Sarah Elizabeth Lewis is an associate professor of History of Art and Architecture and African and African-American studies at Harvard University. Her research focuses on the intersection of African American and Black Atlantic visual representation, racial justice, and representational democracy in the United States from the nineteenth century through the present.

Education
Lewis attended the Brearley School from kindergarten to high school. She later received her bachelor's degree from Harvard University, an MPhil from Oxford University after she was awarded the Marshall Scholarship, an M.A. from Courtauld Institute of Art, and her Ph.D. from Yale University. Her work has been supported by the Ford Foundation, the Beinecke Rare Book & Manuscript Library, the Hutchins Center for African and African American Research at Harvard University, the Gilder Lehrman Center for the Study of Slavery, Resistance & Abolition, and the Cullman Center for Scholars and Writers at the New York Public Library.

Research and writing
Lewis is the co-editor of an anthology on the work of Carrie Mae Weems (MIT Press), which received the 2021 Photography Network Book Prize, and her upcoming book, How Race Changed Sight in America, will be published by Harvard University Press in 2024. She is author of the Los Angeles Times bestseller, The Rise: Creativity, the Gift of Failure, and the Search for Mastery (Simon & Schuster), a layered, story-driven investigation of how innovation, discovery, and the creative process are all spurred on by advantages gleaned from improbable foundations. Called “lyrical and engaging” and “strikingly original” by The New York Times, The Rise has been translated into 7 languages to date.

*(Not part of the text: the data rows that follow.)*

Rows are points. Each copy is the shape, with its points in the same order, stretched, turned, moved and blurred by noise. Some copies are also mirrored. Which?
(in the rows, 128 means zero)

Shape (9 x 3):
[158 105 130]
[136 144 108]
[102 148 169]
[175 106 127]
[118 118 96]
[92 191 203]
[143 109 98]
[163 140 131]
[146 101 104]
Copy 1, 9 rows:
[184 141 120]
[128 150 108]
[119 109 163]
[189 159 115]
[136 126 84]
[91 116 212]
[158 138 86]
[154 163 136]
[168 135 89]
Copy 1 is: only turned
Copy 2 (9 x 3):
[149 117 111]
[159 165 135]
[110 136 171]
[163 111 107]
[138 174 115]
[107 129 217]
[152 154 104]
[166 128 137]
[147 145 100]
Copy 2 is: only turned
Copy 3:
[135 127 163]
[159 130 108]
[87 149 102]
[148 127 180]
[153 102 112]
[65 196 69]
[160 104 139]
[150 155 146]
[158 105 145]
Copy 3 is: only turned

Shape (12 x 6):
[125 150 141 100 34 102]
[149 193 107 98 175 131]
[133 160 160 121 172 131]
[104 156 147 108 113 116]
[169 160 111 100 71 108]
[106 131 138 108 77 136]
[95 136 155 101 125 106]
[146 137 112 106 183 104]
[99 141 132 122 125 213]
[102 156 107 128 149 123]
[121 135 125 152 159 106]
[118 149 113 178 174 112]
Copy 1 (12 x 6):
[77 106 187 112 61 33]
[194 195 127 138 102 123]
[153 142 136 133 111 165]
[108 127 150 92 85 116]
[133 143 173 146 82 39]
[104 113 172 89 107 72]
[121 115 129 90 85 113]
[184 152 92 144 118 121]
[135 143 194 77 179 142]
[127 166 109 112 122 127]
[120 141 98 145 127 134]
[111 159 80 165 134 161]
Copy 1 is: mirrored
Copy 2, 12 rows:
[127 50 78 138 96 144]
[126 168 106 100 180 176]
[90 135 99 117 181 137]
[91 109 96 132 130 146]
[167 97 96 119 127 149]
[100 86 124 141 102 144]
[71 106 103 114 123 137]
[109 164 122 77 158 120]
[71 125 164 166 143 174]
[89 162 120 116 121 151]
[95 157 120 120 135 102]
[87 183 114 133 137 109]
Copy 2 is: mirrored
Copy 3, 12 rows:
[86 102 104 41 95 131]
[175 179 75 129 161 115]
[126 168 114 133 162 120]
[103 159 109 96 120 133]
[133 99 89 72 122 110]
[93 123 124 84 103 156]
[101 172 135 102 114 125]
[168 164 119 146 137 102]
[114 146 123 123 133 210]
[135 157 95 137 115 135]
[120 136 111 156 123 108]
[117 138 95 173 133 112]
Copy 3 is: mirrored
Copy 4, 12 rows:
[90 90 154 87 106 209]
[136 192 77 95 114 131]
[133 156 111 107 155 102]
[99 134 136 122 122 145]
[120 112 104 69 99 204]
[112 116 145 138 126 178]
[110 127 147 126 109 125]
[152 145 83 107 100 99]
[143 174 120 187 183 172]
[101 152 91 143 117 126]
[113 117 76 132 133 101]
[96 130 48 141 146 88]
Copy 4 is: mirrored

Shape (13 x 9):
[150 111 47 206 128 145 122 155 141]
[164 89 121 113 207 102 107 86 110]
[168 102 136 133 163 167 120 115 104]
[178 147 151 163 141 166 113 132 122]
[13 123 161 108 138 103 133 157 165]
[177 133 136 115 159 139 81 95 121]
[141 151 156 124 118 48 117 157 142]
[150 94 144 91 115 152 124 138 96]
[136 93 154 161 130 128 149 137 119]
[126 186 125 100 145 127 125 145 228]
[142 155 154 93 202 129 142 145 125]
[125 104 160 103 130 148 160 99 105]
[165 187 119 146 134 143 114 108 122]
Copy 1, 13 rows:
[139 94 49 175 84 98 90 117 110]
[151 87 117 100 149 176 136 88 108]
[165 98 118 156 155 165 116 139 121]
[187 120 124 185 148 130 108 129 112]
[36 141 177 139 156 93 129 136 149]
[182 120 144 134 128 165 119 103 129]
[138 162 151 102 121 77 130 112 89]
[154 129 136 132 135 165 112 182 124]
[140 100 115 155 157 110 146 153 104]
[126 184 142 133 151 96 82 89 185]
[133 144 148 133 198 157 90 105 114]
[130 126 127 143 167 160 155 163 128]
[172 158 116 176 120 139 117 93 114]
Copy 1 is: only turned
Copy 2 (13 x 9):
[123 169 74 165 124 163 74 115 55]
[117 88 77 113 172 83 116 89 179]
[151 100 126 145 147 119 101 91 162]
[167 139 147 175 143 92 105 107 148]
[105 124 155 51 119 119 130 196 74]
[119 111 131 164 147 87 131 95 186]
[123 166 94 102 105 59 144 145 117]
[155 100 140 128 84 117 117 92 154]
[166 145 117 106 114 118 85 125 121]
[127 131 101 174 146 118 191 189 128]
[165 79 118 126 156 68 147 125 138]
[169 115 149 105 121 131 139 102 169]
[135 153 135 178 160 99 153 100 130]
Copy 2 is: mirrored
Copy 3:
[133 71 101 190 108 156 158 90 113]
[140 112 128 146 174 60 74 101 103]
[148 109 106 133 151 114 79 139 133]
[147 142 113 151 144 156 87 121 146]
[25 121 159 84 149 94 168 149 156]
[149 131 125 115 160 116 73 93 125]
[132 171 205 166 173 131 151 97 123]
[164 109 128 103 162 125 119 161 130]
[129 105 149 160 140 128 113 153 147]
[108 163 117 118 165 116 165 70 200]
[116 183 116 139 186 70 114 127 128]
[134 114 138 102 132 94 105 175 155]
[144 160 119 136 113 137 107 91 138]
Copy 3 is: mirrored
Copy 4 (13 x 9):
[133 121 69 184 121 127 74 115 164]
[155 85 110 168 128 141 179 50 83]
[158 82 139 134 135 102 149 90 121]
[149 129 157 123 141 123 131 108 147]
[88 145 129 105 129 163 157 209 63]
[170 110 141 113 115 156 154 69 111]
[140 198 118 110 84 152 164 141 121]
[145 84 117 109 100 103 181 140 141]
[128 128 145 162 98 91 148 135 129]
[99 156 144 95 160 227 149 134 143]
[137 146 124 104 179 146 187 115 100]
[109 94 148 113 106 97 172 116 109]
[147 151 139 87 134 138 100 77 123]
Copy 4 is: mirrored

Her essays on race, contemporary art and culture have been published in many journals as well as the New York Times, the New Yorker, Artforum, Art in America and in publications for the Smithsonian, the Museum of Modern Art, and Rizzoli.

Vision & Justice
Lewis is the founder of Vision & Justice, based on the topic of her core curriculum at Harvard, which "wrestles with the question of how the foundational right of representation in a democracy, the right to be recognized justly, has historically and is still urgently tied to the work of visual representation in the public realm."

Lewis was the guest editor for Aperture’s Summer 2016 “Vision & Justice” issue, which focuses on the role of photography in the African American experience. This issue received the 2017 Infinity Award for Critical Writing and Research from the International Center of Photography, and launched Vision & Justice.

She organized the Vision & Justice Convening in 2019, a two-day event that considered the role of the arts in understanding the nexus of art, race, and justice. The program was hosted by the Radcliffe Institute for Advanced Study and featured a range of dynamic speakers and events.

In 2021, Frieze New York paid tribute to Lewis and Vision & Justice, with over 50 galleries and institutions offering digital events, artworks, institutional contributions, and screenings that responded to the question: 'How are the arts responsible for disrupting, complicating, or shifting narratives of visual representation in the public realm?'

Career
Before joining the faculty at Harvard, she held curatorial positions at the Museum of Modern Art, New York and the Tate Modern, London. She also served as a Critic at Yale University School of Art.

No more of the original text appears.